Skewness and kurtosis are fundamental components of descriptive statistics that play a crucial role in understanding the distributional characteristics of data.
While they may appear complex at first, with some exploration, we can gain a solid grasp on how to calculate skewness and kurtosis.

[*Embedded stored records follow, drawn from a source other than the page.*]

In the rows, 128 means zero.
Each row is followed by its class.
108; 95; 102; 111; 123; 158; 123; 136; 136; 134; 103; 100; 146; 118; 128; 147; 100; 107; 113; 166; 142; 99; 150; 122; 95; 132; 146; 120; 157; 131; 78; 153; 132; 107	Pipa
101; 133; 112; 79; 116; 103; 134; 131; 146; 199; 157; 100; 119; 126; 123; 118; 143; 102; 94; 156; 167; 99; 133; 120; 138; 132; 89; 130; 155; 55; 71; 134; 144; 134	mifes
110; 149; 137; 93; 148; 133; 116; 148; 105; 122; 136; 152; 120; 132; 90; 154; 160; 151; 118; 125; 113; 141; 97; 116; 160; 129; 117; 104; 135; 93; 166; 142; 110; 86	duz
85; 91; 105; 79; 82; 115; 140; 131; 111; 129; 107; 125; 156; 111; 124; 105; 163; 81; 141; 107; 90; 172; 132; 113; 117; 155; 145; 113; 151; 150; 81; 166; 138; 129	gopu
113; 118; 99; 112; 149; 114; 76; 138; 113; 107; 109; 103; 108; 112; 153; 153; 146; 96; 108; 123; 141; 127; 164; 161; 134; 119; 132; 128; 130; 115; 73; 141; 119; 125	gopu
161; 167; 123; 143; 137; 133; 142; 139; 151; 119; 160; 140; 131; 164; 97; 145; 112; 123; 133; 123; 134; 92; 142; 130; 173; 108; 96; 114; 121; 141; 156; 123; 154; 160	duz
135; 172; 129; 119; 135; 101; 108; 106; 116; 146; 152; 111; 166; 142; 133; 145; 149; 124; 164; 111; 109; 117; 118; 126; 130; 135; 129; 112; 109; 100; 147; 143; 147; 158	laz
99; 125; 125; 137; 127; 160; 133; 133; 137; 127; 120; 109; 164; 131; 126; 139; 102; 101; 95; 88; 147; 92; 138; 145; 169; 128; 150; 165; 144; 154; 104; 130; 87; 108	gopu
151; 97; 129; 85; 177; 104; 63; 158; 136; 126; 140; 173; 71; 79; 93; 97; 144; 150; 77; 134; 140; 102; 125; 125; 160; 126; 144; 134; 133; 170; 128; 123; 146; 98	gopu
134; 137; 142; 98; 180; 129; 14; 128; 151; 156; 109; 157; 105; 46; 114; 102; 152; 199; 156; 150; 161; 148; 123; 135; 123; 104; 192; 115; 114; 149; 126; 135; 123; 95	laz
104; 128; 112; 131; 187; 119; 75; 113; 162; 242; 144; 86; 128; 142; 125; 98; 145; 185; 110; 160; 155; 90; 97; 109; 152; 133; 105; 108; 149; 130; 154; 92; 97; 111	dev
127; 129; 149; 113; 145; 115; 131; 160; 122; 91; 141; 168; 116; 121; 69; 155; 123; 108; 106; 122; 128; 113; 118; 120; 126; 127; 132; 124; 118; 113; 133; 127; 117; 115	dev
121; 155; 142; 122; 129; 131; 117; 123; 96; 136; 110; 133; 136; 136; 98; 135; 164; 124; 140; 108; 150; 152; 116; 141; 108; 127; 143; 124; 117; 95; 129; 160; 115; 144	Pipa
118; 149; 110; 134; 140; 150; 107; 91; 143; 121; 120; 131; 135; 83; 106; 119; 147; 111; 173; 109; 127; 128; 138; 131; 96; 116; 173; 109; 111; 117; 128; 154; 132; 175	duz
123; 93; 109; 148; 135; 96; 106; 131; 116; 101; 159; 137; 140; 149; 116; 164; 91; 109; 115; 110; 128; 143; 147; 105; 78; 134; 136; 154; 126; 200; 101; 107; 137; 125	mifes
117; 149; 136; 141; 142; 141; 153; 119; 116; 135; 126; 117; 144; 112; 101; 119; 140; 118; 140; 140; 134; 107; 136; 135; 135; 125; 156; 114; 132; 66; 139; 146; 134; 145	duz
156; 143; 141; 129; 144; 125; 129; 110; 122; 122; 114; 132; 126; 111; 117; 97; 156; 148; 137; 136; 101; 111; 110; 119; 161; 150; 142; 102; 117; 99; 197; 127; 130; 94	gopu
128; 137; 126; 87; 171; 124; 129; 157; 115; 117; 148; 167; 135; 125; 69; 146; 130; 130; 94; 107; 124; 120; 99; 122; 155; 137; 121; 107; 135; 107; 126; 150; 126; 112	gopu
144; 154; 136; 127; 184; 101; 78; 111; 94; 170; 142; 116; 181; 125; 118; 146; 167; 154; 135; 105; 145; 137; 99; 145; 138; 137; 163; 117; 131; 87; 159; 131; 110; 150	Pipa
175; 133; 112; 113; 115; 157; 87; 125; 172; 141; 141; 157; 194; 105; 179; 94; 117; 95; 143; 98; 119; 168; 152; 152; 85; 102; 87; 137; 158; 224; 99; 154; 147; 160	pomu
160; 160; 128; 158; 126; 130; 150; 102; 130; 91; 112; 135; 138; 150; 113; 152; 141; 118; 151; 140; 125; 97; 131; 144; 122; 133; 121; 107; 97; 105; 152; 136; 123; 186	gopu
126; 129; 126; 108; 155; 119; 93; 129; 107; 112; 122; 131; 109; 93; 114; 132; 160; 135; 118; 116; 111; 115; 128; 145; 175; 135; 148; 111; 124; 74; 156; 137; 144; 122	pomu
135; 145; 150; 127; 182; 114; 105; 139; 114; 111; 152; 144; 117; 121; 81; 145; 139; 125; 102; 146; 129; 86; 108; 152; 136; 114; 114; 100; 126; 87; 153; 144; 132; 153	dev
113; 97; 151; 123; 119; 131; 147; 129; 113; 120; 120; 127; 171; 124; 137; 115; 124; 138; 143; 126; 94; 147; 125; 130; 134; 138; 130; 110; 137; 155; 122; 138; 136; 103	pomu
131; 169; 104; 154; 147; 123; 129; 121; 115; 113; 132; 108; 131; 131; 118; 136; 120; 128; 125; 123; 143; 144; 107; 146; 110; 128; 136; 120; 122; 98; 168; 116; 121; 181	dev
117; 165; 87; 128; 74; 141; 144; 146; 107; 164; 122; 117; 158; 139; 119; 120; 118; 110; 214; 101; 137; 160; 148; 120; 121; 114; 148; 129; 139; 128; 112; 173; 127; 133	laz
102; 136; 145; 106; 128; 159; 140; 174; 103; 141; 96; 108; 151; 109; 118; 129; 132; 104; 131; 141; 172; 134; 164; 148; 126; 136; 167; 135; 139; 57; 70; 159; 150; 128	mifes
168; 144; 130; 106; 153; 154; 80; 159; 162; 120; 120; 135; 84; 105; 125; 93; 123; 140; 126; 123; 116; 110; 122; 124; 128; 119; 141; 106; 111; 171; 170; 129; 141; 115	lig
47; 84; 100; 170; 89; 155; 176; 122; 121; 107; 125; 68; 111; 89; 112; 93; 113; 44; 128; 136; 96; 74; 147; 122; 141; 140; 127; 118; 155; 135; 112; 124; 97; 111	dev
146; 146; 111; 120; 109; 105; 136; 153; 80; 110; 94; 135; 153; 175; 61; 161; 151; 50; 132; 71; 140; 86; 148; 140; 155; 132; 139; 126; 124; 75; 94; 149; 73; 160	mifes
149; 184; 123; 108; 170; 136; 79; 97; 146; 133; 127; 138; 140; 130; 117; 142; 139; 144; 161; 104; 112; 139; 98; 111; 94; 137; 146; 90; 99; 95; 173; 158; 140; 157	mifes
155; 196; 123; 171; 162; 111; 102; 61; 134; 87; 87; 153; 66; 145; 66; 149; 169; 114; 123; 115; 118; 77; 113; 103; 160; 139; 128; 104; 89; 32; 217; 127; 90; 129	Pipa
137; 165; 127; 127; 104; 131; 102; 135; 143; 131; 141; 130; 65; 123; 122; 107; 125; 173; 124; 125; 149; 113; 121; 119; 175; 124; 137; 161; 116; 144; 212; 107; 150; 126	pomu
125; 157; 101; 203; 130; 147; 102; 81; 173; 110; 105; 94; 97; 129; 164; 129; 125; 109; 144; 134; 143; 106; 177; 131; 126; 131; 138; 147; 99; 149; 151; 100; 126; 167	gopu
94; 126; 127; 124; 91; 150; 173; 152; 121; 125; 154; 125; 136; 141; 124; 150; 100; 129; 155; 146; 130; 132; 140; 106; 105; 133; 100; 134; 133; 138; 118; 141; 158; 115	pomu
101; 144; 143; 133; 113; 99; 112; 119; 86; 91; 105; 104; 124; 164; 148; 163; 160; 114; 125; 113; 116; 152; 120; 160; 127; 127; 129; 134; 114; 111; 140; 141; 122; 163	dev
163; 174; 117; 125; 154; 126; 88; 95; 146; 120; 121; 163; 116; 114; 84; 118; 153; 118; 158; 105; 139; 99; 120; 112; 122; 129; 118; 111; 103; 117; 152; 141; 134; 160	mifes
134; 172; 150; 145; 89; 116; 167; 150; 108; 87; 103; 98; 100; 166; 107; 129; 135; 84; 109; 127; 148; 91; 149; 112; 105; 162; 132; 156; 67; 97; 133; 85; 129; 150	laz
116; 102; 147; 153; 98; 165; 144; 145; 146; 43; 134; 113; 56; 75; 143; 133; 102; 88; 100; 207; 83; 110; 151; 140; 114; 122; 114; 88; 129; 123; 159; 130; 137; 86	Pipa
146; 119; 98; 99; 175; 142; 78; 165; 126; 134; 145; 147; 116; 75; 124; 127; 131; 171; 131; 109; 136; 155; 99; 149; 163; 118; 135; 110; 139; 155; 154; 116; 127; 105	dev
147; 151; 125; 117; 109; 144; 123; 121; 159; 130; 149; 135; 78; 81; 153; 78; 126; 153; 171; 141; 113; 157; 125; 122; 120; 107; 140; 115; 118; 149; 181; 141; 170; 127	duz
98; 88; 123; 110; 130; 127; 166; 142; 101; 127; 138; 124; 145; 123; 126; 140; 113; 153; 122; 125; 116; 144; 108; 120; 139; 136; 150; 128; 141; 141; 113; 123; 123; 92	duz
143; 142; 117; 156; 152; 135; 92; 102; 166; 125; 120; 129; 113; 96; 118; 97; 124; 123; 155; 134; 124; 111; 142; 126; 114; 113; 157; 108; 123; 150; 147; 136; 141; 159	lig
155; 137; 106; 147; 138; 144; 83; 98; 145; 128; 113; 170; 144; 121; 128; 140; 149; 132; 190; 86; 108; 147; 150; 124; 101; 125; 159; 131; 91; 170; 128; 151; 153; 163	laz
95; 91; 95; 129; 140; 143; 114; 100; 124; 137; 135; 113; 118; 127; 176; 173; 154; 160; 103; 170; 124; 146; 152; 136; 117; 143; 73; 133; 136; 100; 107; 125; 194; 106	pomu
143; 159; 130; 113; 116; 122; 140; 129; 113; 110; 146; 135; 158; 142; 118; 154; 135; 111; 149; 123; 116; 126; 128; 130; 106; 131; 100; 111; 120; 97; 142; 149; 149; 157	pomu
157; 188; 114; 123; 207; 106; 96; 132; 98; 111; 169; 152; 165; 100; 66; 161; 146; 148; 126; 123; 180; 134; 108; 105; 124; 158; 105; 122; 118; 81; 158; 87; 168; 137	mifes
151; 153; 144; 84; 123; 148; 130; 170; 133; 128; 121; 102; 163; 108; 113; 100; 104; 123; 131; 140; 129; 73; 111; 152; 164; 118; 134; 88; 146; 120; 140; 145; 106; 137	pomu
157; 93; 138; 148; 145; 80; 79; 96; 140; 139; 127; 139; 74; 114; 155; 85; 142; 142; 96; 112; 144; 125; 140; 127; 140; 124; 134; 171; 115; 193; 128; 94; 138; 106	Pipa
116; 155; 109; 99; 149; 139; 115; 104; 140; 153; 121; 122; 144; 115; 121; 112; 149; 127; 152; 99; 119; 132; 106; 109; 114; 133; 141; 106; 123; 114; 131; 147; 121; 142	duz
133; 164; 155; 117; 178; 122; 93; 125; 123; 149; 115; 154; 137; 135; 73; 143; 130; 140; 127; 105; 141; 75; 118; 132; 161; 107; 197; 136; 137; 62; 153; 187; 119; 131	lig
115; 139; 130; 111; 145; 145; 114; 122; 115; 146; 125; 109; 116; 76; 118; 113; 154; 167; 134; 130; 146; 109; 111; 166; 178; 125; 163; 117; 110; 78; 131; 135; 146; 130	laz
141; 140; 143; 121; 165; 134; 99; 93; 105; 154; 86; 134; 169; 127; 131; 156; 205; 193; 164; 107; 144; 156; 114; 142; 143; 158; 166; 120; 83; 75; 153; 121; 121; 114	gopu
154; 135; 136; 84; 144; 174; 68; 116; 182; 92; 98; 167; 127; 99; 131; 119; 140; 90; 120; 101; 97; 115; 126; 179; 132; 82; 93; 83; 125; 164; 101; 196; 137; 144	dev
118; 84; 91; 83; 105; 151; 187; 177; 98; 144; 123; 98; 142; 106; 151; 99; 125; 96; 115; 136; 118; 153; 122; 120; 97; 168; 109; 111; 150; 111; 73; 125; 142; 111	mifes
196; 135; 151; 155; 162; 101; 81; 100; 192; 107; 142; 145; 90; 97; 141; 98; 146; 94; 74; 194; 132; 29; 169; 145; 166; 115; 70; 124; 129; 136; 148; 94; 140; 136	gopu
114; 110; 136; 135; 142; 131; 139; 132; 120; 118; 126; 138; 155; 115; 108; 144; 142; 134; 114; 153; 120; 112; 106; 127; 155; 156; 123; 108; 143; 121; 131; 107; 101; 145	mifes
146; 105; 111; 120; 179; 97; 71; 132; 99; 146; 158; 135; 152; 117; 110; 160; 161; 175; 108; 153; 143; 149; 110; 151; 110; 122; 119; 110; 144; 133; 136; 111; 136; 127	lig
125; 132; 121; 93; 156; 118; 73; 98; 126; 139; 109; 122; 97; 92; 134; 108; 180; 140; 120; 108; 112; 121; 113; 147; 159; 132; 158; 111; 115; 90; 148; 157; 133; 124	gopu
215; 142; 141; 160; 186; 92; 90; 141; 118; 51; 155; 161; 95; 108; 129; 131; 118; 180; 108; 147; 118; 129; 115; 150; 163; 122; 130; 121; 111; 175; 220; 82; 186; 148	lig
70; 134; 105; 96; 163; 158; 120; 140; 125; 151; 97; 101; 120; 71; 127; 109; 133; 98; 115; 106; 159; 132; 121; 122; 106; 152; 170; 129; 135; 62; 63; 143; 98; 135	mifes
133; 174; 88; 122; 122; 128; 84; 90; 163; 161; 117; 93; 156; 134; 183; 96; 129; 127; 140; 93; 104; 154; 112; 129; 152; 128; 115; 115; 151; 145; 169; 133; 113; 161	pomu
103; 126; 146; 105; 148; 146; 153; 148; 106; 107; 125; 118; 135; 116; 89; 132; 123; 127; 114; 124; 119; 104; 110; 134; 152; 139; 143; 107; 123; 89; 138; 148; 162; 106	dev
141; 102; 139; 128; 133; 116; 148; 116; 98; 121; 119; 115; 145; 100; 157; 130; 149; 130; 148; 152; 137; 129; 134; 138; 106; 149; 136; 127; 120; 108; 103; 125; 157; 131	Pipa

However, before we delve into the complexities of these measures, let’s establish a foundation by learning some basic concepts
NORMAL DISTRIBUTION
- Probability Distribution with mean=0 and std deviation= 1
- Symmetric about mean
- Bell shaped
Skewness
- Measure of symmetry
- Lack of symmetry
- Skewness for a normal distribution is zero
- Skewed dataset typically falls between first quartile and third quartile
- Skewness comes in the picture when the data is asymmetric
- Types of skewness
- Positive Skewed — Mean>Median>Mode
- Negative Skewed — Mean<Median<Mode
Pearson’s first coefficient of skewness
- Skewness = (3 * (mean — median)) / standard deviation
- Ranges from -1 to 1
- -1 & -0.5 (negatively skewed) or 1 & 0.5 (positively skewed) are slightly skewed
- -0.5 & 0.5, the data are nearly symmetrical.
- 0 for normal distribution
- lower that -1 or greater than 1 = extremely skewed
Kurtosis
- Tailedness of Distribution
- Degree of which the data values is concentrated around the mean
- Three types of Kurtosis
- Leptokurtic or heavy-tailed distribution (kurtosis more than normal distribution). Kurtosis > 3
- Mesokurtic (kurtosis same as the normal distribution). Kurtosis =3
- Platykurtic or short-tailed distribution (kurtosis less than normal distribution). Kurtosis <3
📌 When data is skewed, the tail region may behave as an outlier for the statistical model, and outliers Harshly affect the model’s performance, especially regression-based models.
How to check Kurtosis and skewness in the dataset ?
import pandas as pd
import matplotlib.pyplot as plt
import seaborn as sns
from scipy.stats import skew
from scipy.stats import kurtosis
df = pd.read_csv('/kaggle/input/laptop-price-dataset/laptop_data.csv')
df.head()
df['Price'].describe()
- Here we can see that Mean (59870) is greater than the median(52054.5)
- The maximum is 3.5 times the 75%. (The distribution is positively skewed).
- Positive Skewed — Mean>Median>Mode
- We can say that most of the prices are below the average.
plt.figure(figsize=(12,6))
sns.distplot(df['Price'], color ="r")
plt.show()
skew(df['Price'].dropna())
kurtosis(df['Price'].dropna())
print("Skew of raw data: %f" % df['Price'].skew()) #check skewness
print("Kurtosis (false): %f" % kurtosis(df['Price'],fisher = False)) #check kurtosis
print("Kurtosis (true): %f" % kurtosis(df['Price'],fisher = True))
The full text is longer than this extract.